It is common for families to set up a family trust during the course of their relationship, usually upon the advice of their accountant. It is especially common for people who own their own business and they are often used to legitimately split their income in order to reduce tax.
However, they can cause problems in the event of separation depending on how they are established and whether they involve third parties.
How do family trusts work?
There are various types of family trusts. The most common ones are:
I. Discretionary trusts
These are trusts where the trustee has the discretion about how the income and capital of the trust are to be distributed amongst the beneficiaries. The beneficiaries are usually family members.
II. Unit trusts
These are trusts composed of a pre-determined number of units. The income and capital of the trust are divided based on the number of units held by each owner.
Trusts have the following:
- A trust deed which sets out the details of the trust including the rights, obligations and entitlements. The trust deed has to comply with the necessary legislation;
- A settlor who is the person who establishes the trust;
- In some cases there is an Appointor who can appoint and remove the trustee;
- The trustee who is the person or persons or company who administers the capital and income of the trust in accordance with the trust deed. The trustee owns the trust assets but can only deal with them as permitted by the deed;
- The beneficiaries who are the people or companies or trusts who receive the capital and income from the trust.
Are the assets in the family trust included in the pool of available property in a divorce?
There have been several cases about this. The assets in the family trust can be considered one of the following:
- Property of the parties by virtue of the fact they control the assets in the trust (even if they don’t own them);
- A financial resource. If there is not the requisite level of control of the assets in the trust they will not be considered property but a court can have regard to them in dividing the property of the parties because they have value to one or both of the parties;
- A mere expectancy. If someone expects to receive assets from a trust but there is no level of control of when or how much they will receive it will be regarded as an expectancy.
In determining which category the assets of the trust fall, a court will have regard to the level of control the parties have over the assets in the trust. If one or both parties have a high degree of control the trust will be regarded as the “alter ego” of the parties. In most straight forward family trusts the parties or a company of which they are the directors will be the trustee. Therefore, they control the assets of the trust and those assets form part of the pool of matrimonial property available for distribution between the parties.
However, there are other cases where it isn’t so straight forward. If the trustees or beneficiaries include people other than the parties or the trustee is a company of which other people are directors then it is necessary to examine just how much control the parties have over the trust assets. Sometimes family trusts are established intentionally so that the control over the assets rests with people or companies other than the husband and wife. In that case, the assets and trust are more likely to be regarded as a financial resource or mere expectancy.
To determine the issue of control it’s necessary to look at the terms of trust deed in each case.

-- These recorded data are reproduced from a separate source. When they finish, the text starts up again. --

A small network was shown many inputs. Here are its activations along a few directions, one row for each input.
In each table, some parts of the input vary, and every possible input appears once, in random order.
A made-up example of a description, with smaller parts first: line(6) and (point or (values(2) and ring(5)) or line(11)).
Shared parts are said once, and a part with two or three values counts as separate values.
In the rows, 128 means zero.

Other details of the inputs vary at random and push rows far along two fixed directions, the same in every table; ignore that.

Table:
r1: [ 51 156 182 133  65  87 121 245 110 132  63]
r2: [126 166 227 195 166 155 190 127  96  82  43]
r3: [107 129 117 139 130  87 122 172 107 157 130]
r4: [ 79 164 152 108  90  71 136 221  76 116 110]
r5: [174 125  53  89  98 132  93  87 152 161 237]
r6: [200 143 174 215 215 196 146  23 133 121 121]
r7: [ 77 111 149 160 144  92 161 193 114 146  88]
r8: [ 88 131 102  71  85  84  98 179 102 128 130]
r9: [198 132 136 175 168 195 152  24 162 125 158]
r10: [189 114 120 162 177 171 126  49 162 129 146]
r11: [ 81 129  79  97  96  79 101 181  96 172 173]
r12: [205 124 137 129 151 201 141  24 179  91 139]
r13: [105 116  70  41  54  76 102 194 135 129 165]
r14: [ 72 121 128  92 101  92 128 192 104 122  92]
r15: [154  99  44  77  88 127 106 110 171 160 220]
r16: [ 93 136 214 175 169 149 182 139  98  93  24]
r17: [ 83 111 132  91 107  73 126 208 122 114  88]
r18: [145 108  41  79 101 129  79  91 151 168 216]
r19: [ 51 137 152 161  71  84 121 234 115 181 107]
r20: [186 102 122 163 185 216 145   4 176 130 146]
r21: [135 106  88 117 115 136 141 118 156 150 173]
r22: [144 130 184 156 170 147 149 111 126  85  64]
r23: [143 156 185 205 169 161 180  95 108 131 109]
r24: [182 125  49  40  75 129  73  90 167 123 216]
r25: [172 123  51  41  94 137  55  72 154 125 206]
r26: [133 142 178 153 163 162 148  95 114  88  71]
r27: [201 114  65  62 118 143  62  58 177 110 191]
r28: [123 126 177 199 184 173 174  88 113 131  83]
r29: [163 118 170 200 199 176 163  70 143 120  99]
r30: [ 98 112  69  47  71  55  79 206 130 126 149]
r31: [ 56 136 175 187 149 105 171 189  72 144  68]
r32: [ 84 154 173 136 129  76 128 208  73 107  70]
Description of these inputs: values(2) and (point or (values(3) and line(5))).
The inputs of r31 and r26 match in every part but the values(2) part. If r15 is changed in the same way as r31 into r26, which row does it become?
> r13

Table:
r33: [104 128 155 135  67  99 123 208 142 130  97]
r34: [158 134 111 121 115 167  71  73 153 133 140]
r35: [112 145 129 136 126  64 103 192  92 125 108]
r36: [116  92  30  40 117  85  87 136 152 161 181]
r37: [ 78 141 159 116 111  67  93 212  94 142 100]
r38: [111 152 195 162 143 155 168 119  60  97  71]
r39: [148  91  95 116 148 182 135  70 189 124 151]
r40: [157 154 142 144 136 185 152  60 141  86 138]
r41: [157 141 100 207 145 166 145  65 137 210 230]
r42: [ 83 156 155 108  67  73 175 212 115 117 105]
r43: [146 137  66  48 104  80  92 148 104 116 192]
r44: [130 139  65  47  90  93  89 139 108 129 182]
r45: [188  87 104 141 196 142 124  80 136 118 134]
r46: [ 90 119 178 191 184 144 176 112 106 125  41]
r47: [ 92 106 186 175 156 143 210 169 137 122  54]
r48: [176 127 177 163 145 202 107  52 180 114 125]
What do these inputs look like to the network?
> point or (values(3) and line(5))
Change only the values(3) part in r47. List by row number the other rows that result.
> r33, r42

Table:
r49: [ 78 135 135 131 122  97 141 181  93 145 113]
r50: [ 89 129 131 130 113  96 147 182 105 140 116]
r51: [151 129 137 130 146 143 118  95 134 119 122]
r52: [168 136 182 175 178 177 153  66 139  94  93]
r53: [ 94 138 157 132 134  95 139 181  95 121  94]
r54: [172 138 182 168 171 184 161  62 139  93  91]
r55: [135 127 107 102 118 130 114 118 135 117 139]
r56: [136 127 111  97 121 131 111 111 131 122 143]
r57: [155 130 163 152 150 171 136  82 143 106 104]
r58: [ 85 137 153 127 120  98 129 181  94 125  92]
r59: [ 94 125 125 123 109 101 144 178 115 142 123]
r60: [140 123 122 114 119 139 112 110 143 119 133]
r61: [137 118 102 121 129 125 112 115 135 149 155]
r62: [138 126 120 110 121 139 119 109 142 117 134]
r63: [ 87 134 133 129 121  91 146 183  89 143 116]
r64: [139 116  97 121 129 123 118 122 140 138 158]
r65: [137 118 102 117 132 123 117 117 133 144 161]
r66: [135 123 113  99 112 137 116 117 147 122 140]
r67: [131 122  97 118 123 132 119 116 137 137 154]
r68: [136 114 105 121 119 130 118 121 151 148 152]
r69: [132 117  96 121 120 131 111 118 140 140 153]
r70: [137 117  96 123 126 124 112 120 142 144 153]
r71: [107 147 195 170 151 129 173 149  96 102  59]
r72: [145 129 122 108 131 132 121 110 126 116 135]
r73: [132 119 103 119 125 131 111 116 131 145 155]
r74: [155 159 122 115 104 129 102 115 125 125 162]
r75: [160 130 164 152 157 163 144  86 144 103 106]
r76: [137 115 102 119 123 125 120 122 146 140 159]
r77: [147 126 117 116 134 131 117 115 139 112 133]
r78: [140 121 100 102 119 120 102 126 144 125 141]
r79: [138 113 105 118 120 128 123 124 147 143 159]
r80: [139 121  96 116 123 126 126 119 134 134 155]
r81: [148 153 108 126 104 126 107 120 124 147 180]
r82: [141 125 117 115 124 137 110 112 137 116 131]
r83: [ 78 132 135 134 112  99 145 184 106 142 111]
r84: [ 80 126 139 137 108 102 140 188 111 147 109]
r85: [ 88 133 147 128 113  92 133 189 108 126  92]
r86: [116 147 220 197 171 150 175 132 106 104  41]
r87: [132 117 103 113 115 137 123 118 148 142 155]
r88: [171 142 177 172 178 177 160  63 128  89  89]
r89: [ 83 127 136 142 116  92 139 188 110 148 108]
r90: [132 115 101 118 114 134 112 116 145 143 157]
The inputs of r63 and r72 match in every part but one. If r84 is changed in the same way as r63 into r72, which row does it become?
> r57
The inputs of r55 and r67 match in every part but one. If r56 is changed in the same way as r55 into r67, which row does it become?
> r49
What do these inputs look like to the network?
> values(2) and (point or (line(4) and ring(5)))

What if assets are put into a trust to keep them away from the other?
The court has the power under the Family Law Act to set aside a transaction which is entered into to defeat a claim. In other words, if a person puts matrimonial property into a trust which is controlled by another person or company, that transaction can be set aside. But only where the transaction was entered into for the purpose of depriving the other of their lawful entitlement. If a transaction was entered into for other purposes, such as a genuine commercial transaction or to reduce tax, it might not be set aside. The timing of the transaction is also relevant. A transaction late in the relationship or following separation is more likely to be set aside.
How does a trust get split up?
As part of the property settlement, there needs to be an order or agreement about what is going to happen with the trust and the assets in it. One option is to wind up the trust and sell or distribute the assets in the trust and pay any tax and other liabilities associated with doing so.
More often one person will want to retain the trust. In this case, parties may agree or the court may order one person to relinquish their interest in the trust by resigning as the Appointor or trustee or a director of a corporate trustee and to sign a document to forgo their interest as a beneficiary of the trust. As part of this process, the person who retains the trust can be required to transfer assets out of the trust to the other person or an entity they control.
What about loans?
It is common for there to be loans from the family trust to one of the parties and vice versa. If there is a loan to the parties from the trust there may be tax liabilities involved if the loans are not repaid within a specified period. These loans are sometimes referred to as “Division 7A loans” referring to the division of the Income Tax Assessment Act. In general loans to and from the family trust will need to be repaid.
Whether establishing a family trust or contemplating separation or going through a separation it is a good idea to get advice from an experienced specialist lawyer. It is also a good idea to talk to your accountant at an early stage.